Airlines big and small see opportunity in Raleigh-Durham Airport


Last month, Spirit Airlines announced that it would begin service this spring at Raleigh-Durham Airport, with seven routes.

But that's not the only route news that the airport serving North Carolina's second-largest market has enjoyed since the start of the calendar year. Less than a week before Spirit's announcement, discount competitor Frontier said it would continue its rapid Raleigh-Durham buildup with eight new routes this coming summer.

Not to be outdone, Delta, the airport's largest operator, unveiled two additional Raleigh-Durham routes of its own in the week after the Spirit announcement. 

"The city clearly was underserved," explained Frontier chief commercial officer Daniel Shurz.

Spurred by Frontier, but also aided by a buildup from nearly all of the significant mainline U.S. carriers, the number of scheduled departing seats is 15.7% higher this winter at Raleigh-Durham than it was a year ago, according to airline industry analytics company OAG. That places Raleigh-Durham fourth in growth among the 50 largest U.S. airports over the previous 12 months, behind Nashville and San Jose and Sacramento, Calif. 

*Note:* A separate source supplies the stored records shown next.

B:
0: -74 -13 -94 50 2 -185 101 -75 115 -2 -88 -42 -173 -127 70 194 108 162 -120 62
1: -165 -374 -173 314 91 -95 229 -195 485 -253 -298 52 -40 -24 336 11 39 103 -476 -140
2: 123 258 -148 26 -22 113 -114 259 -190 -140 -58 5 119 -13 -360 -98 165 -126 192 -10
3: 288 451 7 269 -78 242 -220 442 -306 -185 12 -228 125 -22 -490 -81 7 -319 397 -178
4: -241 126 -161 -382 -18 5 18 -102 43 -142 -80 27 -158 43 156 -170 150 226 -97 140
5: 23 -438 -202 -64 181 -280 60 -228 166 7 -37 260 -61 60 119 78 -151 21 -223 96
6: -65 -457 0 -186 22 29 -23 -207 174 -71 -224 -39 -261 132 465 -23 -326 219 -101 -105
7: 220 308 -63 29 -35 31 -209 273 -381 70 137 -1 154 -84 -463 -72 -16 -264 376 -4
8: -121 -389 -226 -281 62 -33 56 -210 106 -35 -274 273 -100 134 231 -110 69 285 -200 95
9: 46 -322 -37 -50 0 52 -4 -15 158 -156 -350 -129 -262 86 255 175 -87 260 -34 -97
10: -206 132 -174 -249 142 -389 71 -258 128 -23 315 112 -129 -68 82 -22 -65 -44 -239 260
11: -90 100 -4 59 -52 158 -28 -131 -124 22 3 109 -61 131 92 -420 -90 4 -56 -63
12: 251 127 -22 258 -57 17 -138 240 -307 147 -2 -19 116 -146 -381 54 -10 -188 310 -93
13: 3 168 -19 321 -140 222 10 71 -198 76 -195 56 41 -32 -126 -256 188 47 58 -139
14: -12 403 -155 78 -55 61 -5 212 -96 -173 -70 -53 57 -86 -307 -57 329 -28 68 35
15: 91 -75 -74 347 104 -133 56 -89 60 -22 50 125 -11 31 -68 -47 -113 -161 -165 -42
16: 261 81 -45 164 14 -31 -162 250 -170 -31 41 -92 89 -95 -324 116 -125 -249 267 -94
17: -168 -677 -238 166 123 -206 321 -333 543 -149 -491 188 -211 31 465 217 148 406 -572 -12
18: 254 218 47 -154 29 100 -320 268 -227 -191 190 -251 -39 91 -213 -45 -392 -315 397 -93
19: 20 49 -118 211 -40 188 20 23 -112 -44 -201 173 42 108 -120 -291 182 40 -49 -65
20: -60 385 34 8 -46 -83 -41 67 -11 -95 155 -285 -181 -140 -20 75 -56 -41 73 9
21: -55 444 -87 -6 -55 92 -46 161 -86 -200 20 -135 -21 -38 -184 -140 167 -50 80 9
22: -182 -7 -123 46 -111 343 85 75 220 -392 -518 -126 -90 87 231 -197 286 298 -168 -175
23: -36 -152 -110 -68 60 -59 74 -24 290 -318 -259 -157 -276 63 216 216 33 216 -172 6
24: 136 10 108 174 -20 63 -127 11 -116 23 56 -124 -122 50 31 -77 -345 -132 134 -162
25: 166 303 -40 54 -64 170 -147 321 -165 -209 -102 -224 -14 -9 -274 18 72 -86 275 -91
26: -231 -257 -78 -48 -39 296 82 -133 336 -384 -445 -85 -175 208 506 -289 -14 285 -291 -207
27: -157 55 -103 -46 -88 267 2 88 125 -315 -330 -132 -34 39 157 -212 149 153 -55 -144
28: -87 -91 -97 202 -128 455 74 82 113 -318 -604 -28 -49 177 168 -295 286 290 -132 -242
29: 151 5 9 556 -69 2 38 65 -135 181 -114 41 55 -148 -192 18 46 -77 47 -163
30: -149 107 -133 -280 8 65 -16 -43 59 -224 -77 -25 -146 103 122 -167 55 133 -67 65
31: 114 308 -152 -55 27 -44 -158 221 -227 -56 180 25 176 -83 -404 -93 22 -286 224 52
32: 278 344 147 -16 -33 41 -318 265 -330 -14 285 -321 -87 -26 -259 40 -424 -333 474 -100
33: -299 206 -118 -132 -3 -171 124 -169 156 -76 59 -33 -154 -128 177 -53 130 142 -226 125
34: 17 -87 -5 372 17 -39 74 -129 30 59 -38 72 -68 5 65 -104 -109 -43 -150 -113
35: -89 612 -107 12 -89 65 -46 130 -284 3 173 35 91 -95 -341 -298 261 -120 123 88
36: -11 -304 -233 42 10 52 108 -37 67 -60 -434 235 -25 67 23 -8 298 278 -155 13
37: 122 -192 -138 427 34 18 87 15 39 -31 -246 170 75 12 -122 -30 114 -26 -129 -113
38: 118 452 5 78 -106 197 -152 323 -230 -159 -30 -242 -19 -39 -302 -51 92 -102 301 -85
39: -5 123 -163 151 -21 229 10 75 -80 -177 -205 156 85 140 -155 -342 232 3 -60 -55
40: 305 111 -157 199 166 -252 -104 250 -15 -178 175 -63 115 -101 -444 271 -89 -392 128 24
41: 206 247 20 204 -31 -127 -145 230 -227 110 181 -168 59 -246 -338 174 -131 -273 310 -69
42: 191 -97 63 272 1 98 -75 105 46 -175 -148 -212 -144 72 42 83 -243 -72 77 -212
43: 189 363 26 123 -84 -63 -194 239 -405 219 222 -89 97 -230 -423 26 -80 -268 403 -23
44: -215 -305 -273 362 184 -303 322 -291 549 -232 -124 195 23 -70 245 12 116 8 -644 -10
45: -62 -75 -255 147 179 -412 194 -121 311 -141 38 102 -49 -130 -37 253 142 -22 -347 153
46: 9 -214 -29 -193 -90 217 -97 26 -80 -28 -336 -34 -139 87 183 -83 -59 246 135 -114
47: -104 86 -81 -67 -19 180 -63 -143 -191 28 49 248 32 193 26 -565 -75 -47 -49 -11
48: -36 -72 -104 -36 173 -398 67 -134 312 -181 164 -130 -225 -80 149 306 -207 -61 -211 100
49: -127 -460 -189 -214 27 17 74 -254 84 37 -330 305 -119 150 290 -161 48 330 -211 46
50: -392 -169 -163 49 -13 79 229 -270 407 -262 -314 67 -99 41 475 -287 164 279 -490 -85
51: -231 -140 -42 288 -127 299 192 -46 352 -328 -576 -178 -177 34 417 -122 221 361 -311 -271
52: -66 445 -114 69 13 -110 -4 86 -49 -121 203 -59 28 -122 -227 -90 113 -175 -2 72
53: 175 271 -143 650 25 -260 139 217 -13 22 -6 -21 115 -334 -498 342 351 -183 -25 1
54: 268 573 37 129 -124 214 -275 485 -417 -93 88 -284 109 -101 -533 -49 7 -303 529 -124
55: -277 -42 -194 29 41 -258 222 -264 233 9 -37 153 -90 -133 187 -13 188 173 -375 127
56: 21 549 15 -12 -134 183 -132 245 -268 -98 38 -208 -64 -47 -248 -139 123 -45 272 -15
57: -131 -108 29 354 -131 227 116 12 256 -207 -434 -244 -126 -68 326 -37 56 204 -160 -314
58: -4 -321 -13 -106 -73 56 -20 -127 -86 170 -282 75 -206 42 224 -6 -78 304 46 -42
59: -316 114 -33 34 -258 523 64 1 16 -180 -517 -71 -53 71 310 -501 308 374 -91 -235
60: 178 236 -162 -86 83 -93 -180 227 -178 -125 200 7 144 -36 -408 -12 -65 -325 221 64
61: 48 248 -133 -17 87 -95 -18 151 138 -374 34 -203 -117 5 -129 148 47 -96 -23 52
62: 115 -178 -77 468 108 -111 92 -18 245 -180 -100 -29 -35 2 12 106 -114 -141 -215 -152
63: -276 134 -188 -400 12 -116 42 -154 73 -92 20 68 -135 -16 147 -132 134 183 -148 198
64: 271 190 -101 323 85 -313 -96 207 -194 135 297 18 213 -279 -519 210 -94 -447 205 13
65: 78 -176 -190 411 95 59 146 -16 182 -249 -302 165 0 156 -52 -72 180 21 -287 -80
66: 175 -257 -140 448 120 -193 99 -2 149 -50 -138 107 24 -52 -122 211 7 -97 -169 -67
67: -61 -347 -186 44 80 -152 125 -161 210 -41 -221 155 -70 -15 163 78 52 159 -247 17
68: 7 249 56 220 -96 -45 -33 95 -92 70 61 -213 -44 -232 -71 58 -60 -85 134 -111
69: 46 282 -87 250 43 -314 36 39 -62 100 246 -12 21 -259 -281 160 48 -206 6 86
70: -148 152 -123 -100 9 -3 51 -21 154 -256 -86 -102 -155 17 105 -44 113 119 -137 46
71: 87 -12 -95 350 29 18 43 -2 -30 -33 -86 126 32 42 -135 -114 47 -80 -93 -72

-61 266 8 -156 143 109 18 62 74 -40 140 70 -5 2 -174 303 -77 -188 88 -263 125 -41 86 -46 -202 -368 -> 56
-34 175 -201 200 231 -119 -149 70 110 187 43 158 -65 93 49 -116 -238 150 -260 81 -147 -46 79 192 183 243 -> 48
333 -20 -85 -186 131 328 556 511 75 -276 -487 124 101 -11 -123 325 81 67 -272 337 293 241 625 123 208 -301 -> 53
8 -2 -58 316 -396 -380 -9 270 119 267 426 204 -141 -44 118 118 -3 -496 23 -445 -138 -33 -234 -310 206 -216 -> 36
141 92 -270 174 208 54 30 386 115 90 -162 176 -109 117 -142 186 -68 -27 -221 104 -6 65 276 62 264 50 -> 17
-128 -112 -184 92 26 -10 90 -2 291 -125 -145 127 106 109 71 -190 -71 113 1 225 -93 92 -9 159 231 406 -> 62
-29 83 -192 -33 -65 341 -37 203 207 41 172 -77 73 -170 -170 154 -148 -294 249 -316 286 7 0 -114 -123 -162 -> 28
-114 -256 -268 246 -77 64 -195 193 77 -150 242 387 -118 508 -297 285 194 -5 -337 -43 -153 126 185 -276 304 95 -> 65
-272 -229 59 -21 -79 -191 117 -456 270 -272 -58 96 132 126 -23 -250 191 87 391 18 -313 39 -432 89 16 279 -> 50
-292 29 91 -393 328 260 115 -443 121 -523 -129 108 252 259 -122 -45 -1 503 -75 278 20 74 209 292 -200 85 -> 32
146 314 -20 53 151 -166 107 370 -30 141 75 242 -137 54 22 320 -123 -132 -373 -78 14 -16 327 10 120 -373 -> 0
304 250 -267 61 158 370 -57 512 33 301 24 -104 -111 -281 -330 337 -165 -332 91 -362 323 -29 194 -81 -68 -420 -> 14
220 147 -210 219 192 -15 -91 416 -73 207 71 247 -228 158 -231 328 -21 -48 -412 -93 -43 17 325 -64 224 -237 -> 67
117 14 -81 243 -101 -182 -109 80 -1 296 254 61 -131 -120 -82 -18 0 -149 26 -354 -145 -61 -212 -90 81 -179 -> 8
63 149 43 40 141 -162 0 -34 -26 99 83 121 -107 17 -150 127 54 -34 1 -216 -150 -55 -70 18 -36 -272 -> 11
-175 35 161 -222 71 -72 259 -312 145 -286 -77 86 213 32 181 -218 -70 311 -44 198 -63 42 24 282 -51 61 -> 24
23 103 -105 115 101 -103 -49 49 114 132 26 72 -95 -21 -146 80 -6 -161 164 -201 -116 -44 -148 1 30 -75 -> 52
240 -64 -90 -60 219 171 329 156 70 -152 -438 54 63 -21 -159 32 103 230 -100 273 36 148 271 229 164 -50 -> 64
145 275 70 157 9 -377 20 162 -70 325 249 158 -165 -108 106 89 -117 -149 -211 -276 -135 -103 -14 6 70 -378 -> 33
12 -79 -171 253 -90 -145 -36 178 93 100 147 226 -49 123 83 -77 -82 57 -317 31 -131 49 82 3 319 149 -> 1
-383 -215 45 -124 -136 -129 283 -492 515 -376 -232 -29 302 -33 164 -415 65 -21 703 126 -190 61 -551 200 -31 505 -> 16
-92 145 125 -234 -26 73 150 -62 95 -149 151 37 76 -58 -130 246 31 -218 242 -315 119 -13 -46 -84 -259 -447 -> 59
218 -274 -244 231 92 103 23 189 -25 -28 -159 212 -64 212 -219 -32 147 358 -428 242 -144 157 272 78 392 148 -> 44
-74 -207 -1 91 -349 -30 -44 -6 24 -41 454 164 26 74 -47 25 94 -67 -117 -314 -37 46 -72 -242 62 -199 -> 2
202 199 -70 102 266 -197 170 154 115 168 -326 47 -136 -110 -150 109 47 -176 227 -48 -159 -27 -109 147 95 -113 -> 55
93 289 107 113 -177 -564 405 371 199 191 5 210 -67 -172 403 120 -147 -491 4 -123 -81 -28 -49 0 223 -273 -> 29
-177 150 -261 112 174 157 -365 24 127 109 301 95 -62 143 -236 116 -173 -74 -1 -246 3 -73 -20 -60 -58 76 -> 26
227 -16 -3 -311 483 355 428 59 -4 -418 -660 100 98 151 -372 236 223 431 -156 443 84 196 505 320 29 -189 -> 69
221 123 -104 -153 411 473 -92 64 -162 -23 -55 -30 -52 -5 -553 291 61 239 -120 -147 172 11 316 69 -204 -432 -> 4
453 -93 -188 -128 281 732 10 261 -266 -25 -106 -85 22 -108 -563 207 76 447 -396 -13 347 134 578 84 -58 -467 -> 31
-142 198 78 -284 329 89 177 -173 115 -301 -170 117 123 144 -75 103 -43 212 -20 161 18 27 186 235 -136 -83 -> 20
-327 22 69 -111 -168 -123 164 -255 334 -179 135 46 244 -59 324 -295 -196 -1 198 6 -19 3 -217 144 -42 228 -> 9
-161 492 -185 264 262 -372 -294 87 224 422 200 118 -195 -18 82 28 -361 -346 140 -276 -204 -216 -253 81 19 135 -> 6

The buildup shouldn't come as a surprise. The Raleigh-Durham metro area was the 16th-fastest-growing in the U.S. during the 12 months that ended June 30. Crucially, the area known as the Research Triangle that is anchored by Duke University, North Carolina State University and the University of North Carolina at Chapel Hill has a strong median household income of $66,000 and an economy that is heavy in relatively recession-proof industries, including health care and higher education, as well as finance and high-tech.

Factors like that are why Delta has doubled its capacity at Raleigh-Durham since 2010 and increased the number of destinations it serves from the market from 10 to 29, said Chuck Imhof, head of sales for the airline's east region. 

Delta's newly announced routes to Pittsburgh and New Orleans, coupled with plans to launch service from Raleigh-Durham to Chicago O'Hare, means that the carrier will fly to 19 of the nation's 25 biggest markets from Raleigh, Imhof said. 

But Delta will be facing increasing competition from ultralow-cost carriers. 

"What was missing the most in the [Raleigh] market is that they didn't have a lot of low-cost service," Frontier's Shurz said. 

Spirit is concentrating its Raleigh-Durham launch on major U.S. markets, with its seven routes this summer going to Baltimore, Chicago O'Hare, Detroit, Orlando, Fort Lauderdale and New Orleans. The carrier will compete against at least two airlines on each of those routes and will compete against Delta on six of them.

Frontier, meanwhile, launched service at Raleigh-Durham in 2017 with just five routes. That jumped to 21 routes last summer and will reach 31 routes this summer. 

Northeastern destinations are Frontier's largest focus from Raleigh-Durham, but the carrier also offers flights to other markets, including the notable launch of international service this winter with routes to Cancun; Montego Bay, Jamaica; and Punta Cana, Dominican Republic. 

Shurz said Frontier noted the success of American Airlines on a wide variety of routes to the Caribbean and the Americas from its nearby Charlotte hub. Many of those American flyers are connecting through Charlotte, but the local-origin market from Charlotte is also relatively sizeable, according to Shurz.

"If there's a market from Charlotte, there's no reason there shouldn't be a market from Raleigh," he said. He added that he's confident some Raleigh-Durham area residents have been making the two-and-a-half-hour drive to Charlotte to take those nonstop Caribbean flights.